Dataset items
▬▬▬▬▬▬
In the rows, 128 means zero.
Known rows, with every way that one mark hangs from another:
pugigep{pakuf tupo{karati kosu}}: [151 120 154 116 148 172 123 171 111 146 123 124 132 142 133 127 127 109
 115  97 120 138 148 148 116 144 120 147 134 113 164 113 130 132 125 125
 127 175 120 142 109 115 106 126 130 148 134 133 106 133]
tupo{kosu{milisif} sipa}: [140 124 125 131 152 187 132 148 109 139 121 129 126 137 132 128 117 104
 121 129 132 133 156 113 128 123 126 131 117 143 140 116  67 114 130 135
 141 193 114 111 121 151 126 128 133 141 130 131 132 141]
pakuf{pugigep{tupo{karati kosu{milisif} sipa}}}: [158 119 157 105 157 182 123 192 106 151 113 134 126 147 131 132 118  74
 111 115 128 138 175 132 124 126 125 128 120 111 155  75  97 112 121 139
 131 198 110 114 106 150  96 123 142 145 130 128 123 144]
pakuf{pugigep{tupo}}: [134 120 149 110 121 126 122 164 134 131 123 138 123 137 123 125 121 102
 116 118 132 130 143 138 124 123 130 118 136  76 132 115 160 130 121 135
 113 121 125 132 125 137 112 124 130 126 137 128 122 128]
nimazun{gika{pugigep{tupo{kosu zadozu{pakuf}}}}}: [145 107 102  84 111 144 106 161 129 143 137 141 119 155 134 120 136  78
 113 110 112 137 196 141 131 118 122 147  99 192 149 107 134 129 118 126
 119 147  73 135 118 130 111 120 124 140 134 136  99 119]
zadozu{tupo{karati kosu{sota}}}: [150 129  88 103 160 142 121 147 106 132 116 106 129 129 127 127 145  99
 135 110 119 138 153 132 122 135 119 136 109 160 122  60 111 121 123 137
 129 171 106 119 102 129 122 125 138 144 145 133 130 127]
zadozu{gika pakuf tupo{kosu}}: [126 110  88 106 120 121 114 158 132 116 135 119 128 135 126 123 121 101
 161 116 134 137 170 137 132 120 115 124 108 242 125 124 108 128 121 140
 117 138  84 129  86 127 137 118 123 138 150 126 112 137]
sipa{tupo{karati}}: [135 133 137 123 151 138 123 124 122 141 124 129 140 129 131 141 135 121
 137 125 118 134 140 138 129 136 129 139 115 139 143 100 142 117 128 140
 139 153 125 122 122 120 116 122 135 139 136 125 123 122]
gika{nimazun pugigep{pakuf tupo{karati sipa zadozu}}}: [143 110 121  83 136 143 108 178 107 152 117 140 120 163 140 136 117 103
 101  87 106 144 154 153 124 133 135 189 110 181 198  58 144 123 127 127
 135 184  94 143 104 130  91 113 116 140 121 147  87 109]
milisif{kosu{sota{sipa{tupo{karati zadozu}}}} pitaf}: [165 123 114 111 151 181 139  86 119 139 109 130 157 122 128 141 123  88
 111  83  87 142 151 142 122 124 134 153 108 109 110  90 124 112 124 156
 131 182  72 111  92 126 122 107 126 136 153 140 135 102]
safi{milisif}: [128 132 144 126 129 123 129 136 123 126 133 124 139 132 135 129 127 140
 116 127 126 131 126 124 129 123 128 133 123 150 130 120  93 133 125 126
 135 153 122 135 137 125 127 131 135 135 127 131 125 130]
sota{pitaf sipa{tupo{zadozu}}}: [130 119 110 109 111 130 131 102 117 143 111 141 146 123 120 136 104 116
 127 116 119 131 128 147 122 142 132 115 124 123 129 134 134 123 137 134
 118 164 105 124 112 128 132 110 112 145 143 129 134 111]
pakuf{pugigep{tupo{kosu{milisif} zadozu}}}: [146 120 139  94 139 168 124 173 116 138 112 136 124 140 124 131 128  73
 104 111 129 142 155 140 125 123 126 142 122 132 150 110 107 124 122 146
 118 179  94 137 118 157 106 127 133 140 137 136 124 122]
zadozu{gika{pugigep} tupo}: [119 115  87  93 110  88 112 144 143 117 130 129 117 135 126 114 121 112
 125 120 128 132 155 135 139 114 125 130 109 199 147 112 139 130 125 146
 121 135 117 127 119 125 137 121 122 129 141 128 120 128]
milisif{kosu pitaf}: [140 127 156 122 127 189 138 105 134 113 127 129 143 125 130 124 124 118
 111 105 111 128 134 128 129 115 130 141 130 106 107 170 114 124 125 143
 127 141 113 134 115 126 128 124 124 125 143 133 131 121]
kosu{milisif sota{pitaf sipa}}: [148 120  98 121 124 108 145 111 110 134 109 126 135 119 122 120 107 105
 114 109 132 117 137 135 116 135 128  94 137  83 126 120  90 122 135 146
 121 212 147 112 110 141 156 124 126 142 134 132 146 145]
sota{pitaf sipa{tupo{karati kosu{milisif}}}}: [149 127 140 112 143 171 136 117  97 150 111 132 148 126 128 135 110 107
 128 112 120 129 153 141 122 147 126 101 122 127 148 124  78 113 135 149
 136 245 134 120 110 130 129 118 129 163 147 121 136 144]
pugigep{pakuf tupo{karati kosu{sota{pitaf}} zadozu}}: [161 114 110  81 145 158 124 164 100 151  98 115 134 130 128 130 142  92
  96  79 115 142 152 159 108 152 118 149 133 123 162  86 129 130 132 129
 118 189 105 140  84 125 118 121 124 158 134 147 112 114]
kosu{milisif{pitaf} sota}: [151 127 115 116 151 123 138 120 123 116 114 120 137 123 125 124 130 100
 115 105 122 125 134 121 127 120 128 131 130  85 120 137 104 117 125 164
 133 180 121 119 118 142 142 135 131 126 134 141 140 134]
sipa{tupo{zadozu{gika}}}: [122 120  91 116 134 115 117 123 145 136 123 134 134 125 122 137 130 103
 132 122 122 143 150 142 135 118 129 146 108 220 140 116 145 123 127 147
 129 127  83 125 108 132 128 118 123 136 139 133 125 107]
gika{pugigep{tupo}}: [132 125 135 103 118 106 118 148 129 129 130 143 119 145 129 116 120 112
  99 116 124 132 150 136 129 127 128 134 126  92 151 123 157 130 125 134
 120 140 136 134 143 126 120 125 122 126 135 134 118 128]
pakuf{pugigep{tupo{sipa zadozu{gika}}}}: [133 105 109 101 120 119 113 181 144 143 119 145 121 137 121 131 109  74
 112 116 129 144 169 139 129 109 130 136 117 171 141  89 156 125 122 132
 112 113  68 111  91 146 112 117 124 130 127 134 120 114]
sipa{tupo{karati kosu{milisif{pitaf}} zadozu}}: [154 131 143  94 169 191 127 125 108 137 110 126 152 129 132 147 139  93
 125 105 104 145 145 135 132 133 127 163 109 168 150 136  90 106 126 163
 146 208  81 127 106 134 107 126 136 149 142 138 128 114]
milisif{kosu{sota{sipa}} pitaf}: [156 120 120 127 128 171 146  92 128 118 122 127 145 125 127 119 112 104
 104  90 104 126 146 124 120 118 132 121 130  61  84 129 107 122 123 144
 121 164 109 116 109 130 142 117 123 126 148 136 142 127]
gika{nimazun pugigep{pakuf tupo{karati}}}: [138 118 142  90 130 126 112 166 113 137 127 134 118 156 139 124 127 118
 104  84 112 134 150 155 124 137 132 166 124 146 191  83 152 131 127 134
 133 187 142 158 124 116 100 120 120 136 129 138  87 129]
sipa{tupo{karati kosu{milisif{pitaf}} zadozu{gika}}}: [149 125 126  94 164 165 121 130 124 135 115 127 148 127 129 144 137  82
 127 101 107 148 165 139 136 122 123 156 102 225 153 136  94 108 124 168
 144 204  71 125  90 133 117 125 133 152 142 134 127 117]
safi{milisif{kosu pitaf} tupo{zadozu}}: [148 128 164 110 125 179 128 125 122 122 128 125 157 122 139 136 117  99
  80  96 105 144 124 139 133 105 132 163 115 162 126 138  84 140 117 139
 133 176  75 136 115 119 119 128 125 132 149 137 119  97]
tupo{sipa zadozu}: [130 120 107 121 134 146 124 138 122 144 118 132 130 131 129 137 120 113
 122 129 120 138 133 126 129 125 131 150 115 160 137 100 120 120 130 120
 130 128  80 114 109 141 117 119 124 131 119 136 128 109]

Rows:
[122 114 123  93 118 140 118 144 122 124 129 133 116 155 141 125 134 138
 108  99 115 129 138 133 129 130 135 158 122 156 174  97 124 129 132 133
 136 164 143 159 136 127 121 122 114 128 130 137  91 129]  gika{nimazun pugigep{pakuf}}
[147 116 146 124 147 174 132 165 116 135 123 131 127 144 129 118 112  95
 110 101 134 130 146 143 119 135 122 139 140 100 169 152 103 131 126 145
 127 214 129 143 124 138 121 132 127 145 140 138 113 140]  pugigep{pakuf tupo{kosu{milisif}}}
[130 111 115  97 115 105 113 169 148 135 119 140 121 134 119 130 122  84
 111 111 127 141 158 149 128 113 128 136 123 171 139 104 163 132 120 137
 108 111  84 130  99 141 112 121 126 130 131 133 122 114]  pakuf{pugigep{tupo{zadozu{gika}}}}
[135 122 119  93 118 111 115 146 126 135 123 143 121 143 128 123 124 106
  97 114 116 140 142 144 129 126 130 155 119 127 158 114 159 131 126 132
 118 136 103 136 130 131 114 123 119 128 130 142 116 108]  gika{pugigep{tupo{zadozu}}}
[143 115  76 103 120 134 132 123 104 129 113 116 135 127 118 115 110 104
 126 104 128 126 152 131 114 142 120  90 129 113  99 106 103 127 131 135
 110 187 119 119 101 132 148 116 116 147 156 130 141 136]  zadozu{tupo{kosu{sota{pitaf sipa}}}}
[149 121 103 137 128 160 143 101 124 131 124 127 133 126 127 119 115 106
 107 104 115 127 152 130 118 120 130 118 122  87  97  89 109 124 125 132
 122 168 119 115 114 134 143 115 128 130 144 134 139 129]  milisif{kosu{sota{sipa}}}
[129 101  82  88 125 134 113 174 125 123 130 132 119 150 134 119 110  89
 131 118 136 137 191 124 140 108 120 129  94 232 158  97  74 112 124 152
 128 191  84 113  92 146 134 115 125 140 142 133 108 147]  zadozu{gika{pugigep} pakuf tupo{kosu{milisif} sipa}}
[168 108 127 119 149 162 142 142 113 129 116 128 139 145 125 112  94  84
  97  70 116 128 156 132 112 134 125 128 143  35 134 149  97 125 123 158
 123 236 111 127 108 136 140 127 121 142 149 144 127 145]  pugigep{pakuf tupo{kosu{milisif{pitaf} sota{sipa}}}}
[150 121 124  85 143 165 112 175 105 157 118 137 124 154 135 132 129  95
  92 112 105 151 174 135 127 131 125 163 102 159 159  65 123 117 125 118
 130 165  83 119 111 132  97 117 127 145 124 140 113 112]  gika{pugigep{tupo{karati kosu sipa zadozu}}}
[128 111 107  86 117 114 104 171 125 120 146 136 113 163 133 118 126  97
 121  95 122 141 199 139 130 119 123 137 103 242 149 103 125 123 119 140
 121 164 109 149 109 130 122 116 112 137 145 135  91 138]  zadozu{gika{nimazun pugigep{tupo{kosu}}} pakuf}
[143 112  60 107 131  95 131 105 126 141 104 133 139 114 116 129 108  78
 117 104 126 132 160 149 123 126 129 108 116 166 137 107 112 117 135 165
 121 212 100 111  90 145 156 114 120 150 144 138 143 124]  kosu{milisif sota{pitaf sipa{tupo{zadozu{gika}}}}}
[140 119  90 116 126 117 136  99 119 138 111 132 142 123 121 126 111 113
 118 110 124 124 149 133 116 141 131  90 131  73 110 108 134 119 135 146
 119 176 136 110 115 130 149 111 117 142 151 131 140 131]  kosu{sota{pitaf sipa{tupo}}}
[160 125 129 111 160 175 120 167  93 158 116 122 134 130 138 145 119  74
 108 117 119 149 151 136 130 123 128 154 102 196 165  66  72 116 123 129
 146 216  84 104 100 138 106 127 139 149 129 130 119 115]  safi{tupo{karati kosu{milisif} sipa zadozu}}
[129 116 106  81 113 101 107 157 117 127 133 143 119 158 134 130 123 102
 122  99 115 140 156 152 129 125 132 166 107 207 162  95 149 124 121 135
 120 146  93 155 114 136 107 115 111 127 134 146  90 113]  gika{nimazun pugigep{tupo{zadozu{pakuf}}}}
[146 116 130  71 140 167 108 174 100 145 121 132 119 162 140 132 139 106
  97  78 101 149 160 154 122 142 129 186 110 194 192  71 126 129 126 126
 134 197 102 162 113 125  94 118 117 148 133 145  86 112]  gika{nimazun pugigep{pakuf tupo{karati kosu zadozu}}}
[150 118 156 102 145 182 118 191 113 153 119 133 128 149 131 132 124  90
 111 116 121 143 175 128 121 129 127 127 119 107 135  66 125 116 120 122
 123 152 102 114 104 137  94 119 137 142 132 126 119 134]  pakuf{pugigep{tupo{karati kosu sipa}}}
[124 110  93 109 114  99 118 142 140 129 131 128 130 128 128 136 130 108
 142 119 125 138 150 145 133 117 123 145 109 241 140 115 125 129 124 131
 120 109  70 127  84 129 134 121 124 131 124 133 111 116]  tupo{zadozu{gika pakuf}}
[149 110 145  92 141 180 117 187 110 152 120 134 123 162 140 124 121 109
  92  98 112 143 172 132 124 138 124 153 120 105 179  78 123 122 127 121
 133 185 114 127 116 123 103 118 126 147 128 138  99 133]  gika{pugigep{pakuf tupo{karati kosu sipa}}}
[143 119 122 102 121 148 113 152 131 142 139 141 115 154 132 109 132  87
  99 115 116 129 194 127 129 117 124 124 113 137 143 121 140 131 121 127
 125 164 122 131 145 127 117 127 126 139 138 129 115 133]  nimazun{gika{pugigep{tupo{kosu}}}}
[152 106  67  95 151 138 115 167 117 149 119 113 129 134 134 143 147  85
 132 106 111 152 189 131 125 122 118 152  90 252 130  28  95 109 122 126
 131 146  47 102  56 137 125 114 134 146 122 141 112 120]  tupo{karati kosu{sota} sipa zadozu{gika pakuf}}
[152 105 129 104 126 140 112 170 132 160 125 141 119 155 139 118 117  90
 103 103 110 126 185 143 127 120 129 148 117 119 187  86 157 128 125 123
 134 176 115 118 115 117 104 122 132 141 117 132  96 131]  nimazun{gika{pugigep{pakuf tupo{karati sipa}}}}
[143 124 106 112 126 169 139 107 119 126 111 119 135 114 126 121 139 109
 102 107 124 124 145 137 117 123 126 117 132 104 109 111 110 126 133 138
 117 158 141 128 108 135 144 119 124 136 143 136 137 123]  milisif{kosu{sota{pitaf}}}
[136 113  97 105 127 151 130 116 118 144 113 137 141 125 120 132 104  89
 121 109 126 138 163 144 125 131 125 110 113 205 145 143  84 120 135 155
 125 224  96 122  98 143 144 115 115 161 149 129 138 127]  sota{pitaf sipa{tupo{kosu{milisif} zadozu{gika}}}}
[148 120  94 107 149 167 136 143 100 140 105 119 130 127 128 124 128  94
 106 117 134 129 164 118 118 130 123 108 126 114 126  97  66 110 136 143
 130 210 129 107 105 155 144 126 128 149 135 138 140 141]  tupo{kosu{milisif sota{pitaf}} sipa}
[148 123 129 103 123 107 111 151 131 150 132 139 119 143 134 117 133  91
 107 115 112 125 178 144 131 119 126 135 113 136 163  97 163 130 120 127
 130 159 129 125 133 114 108 127 137 137 122 125 114 129]  nimazun{gika{pugigep{tupo{karati}}}}
[128 109 126  86 109 134 119 157 133 130 121 132 130 136 129 144 139 114
 134 122 124 137 138 137 130 124 130 141 114 159 132  89 125 125 124 129
 117  95  76 133  97 138 116 117 129 124 126 133 109 116]  tupo{zadozu{pakuf{pugigep}}}
[146 119 106 121 114 159 146  99 118 132 114 126 138 117 124 118 114 108
 102 101 119 122 148 138 113 129 128  97 133  79 101 108 105 127 133 133
 112 177 134 118 105 132 152 113 120 139 146 131 141 131]  milisif{kosu{sota{pitaf sipa}}}
[130 127 111 110 148 179 121 125 119 138 121 131 135 136 127 140 139 111
 124 123 115 147 149 129 128 136 127 152 108 173 133 113 118 117 129 135
 132 147  87 129 126 136 114 118 124 141 147 135 124 106]  sipa{tupo{kosu zadozu}}
[155 118 110  81 152 152 114 173 101 138 123 122 116 162 139 121 146 100
  90  74 105 142 176 141 116 141 127 162 117 145 170  43 126 123 124 136
 134 209 135 152 118 126 109 120 122 144 140 147  90 131]  gika{nimazun pugigep{pakuf tupo{karati kosu{sota}}}}
[159 124  96 121 152 172 135  96 115 150 111 128 146 123 128 140 129  88
 112  97  99 141 154 148 119 129 133 151 102 136 119  51 121 115 125 143
 131 190  82 111  98 130 122 105 132 142 149 137 132 104]  milisif{kosu{sota{sipa{tupo{karati zadozu}}}}}
[144 121  88 122 154 164 128 145 112 139 120 118 124 136 130 125 135 104
 112 121 122 138 170 104 120 126 125 124 115 121 108  66  97 114 128 125
 132 151 106 104 117 144 129 122 130 136 135 138 132 131]  tupo{kosu{sota} sipa}
[130 108 121 100 125 138 114 171 118 136 127 143 114 166 137 118 104 110
 101  95 120 133 159 138 123 127 137 159 125 129 177  97 146 124 130 133
 130 177 129 142 127 133 108 115 111 131 133 142  90 129]  gika{nimazun pugigep{pakuf tupo{sipa}}}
▬▬▬▬▬▬
PROBLEM DESCRIPTION. Could you set down, exactly as written, the lines above between the one holding "119 112 104" and the one holding "121 164 109 116", inclusive, and nothing more?

RESPONSE TO THIS EXERCISE.
milisif{kosu{sota{sipa}} pitaf}: [156 120 120 127 128 171 146  92 128 118 122 127 145 125 127 119 112 104
 104  90 104 126 146 124 120 118 132 121 130  61  84 129 107 122 123 144
 121 164 109 116 109 130 142 117 123 126 148 136 142 127]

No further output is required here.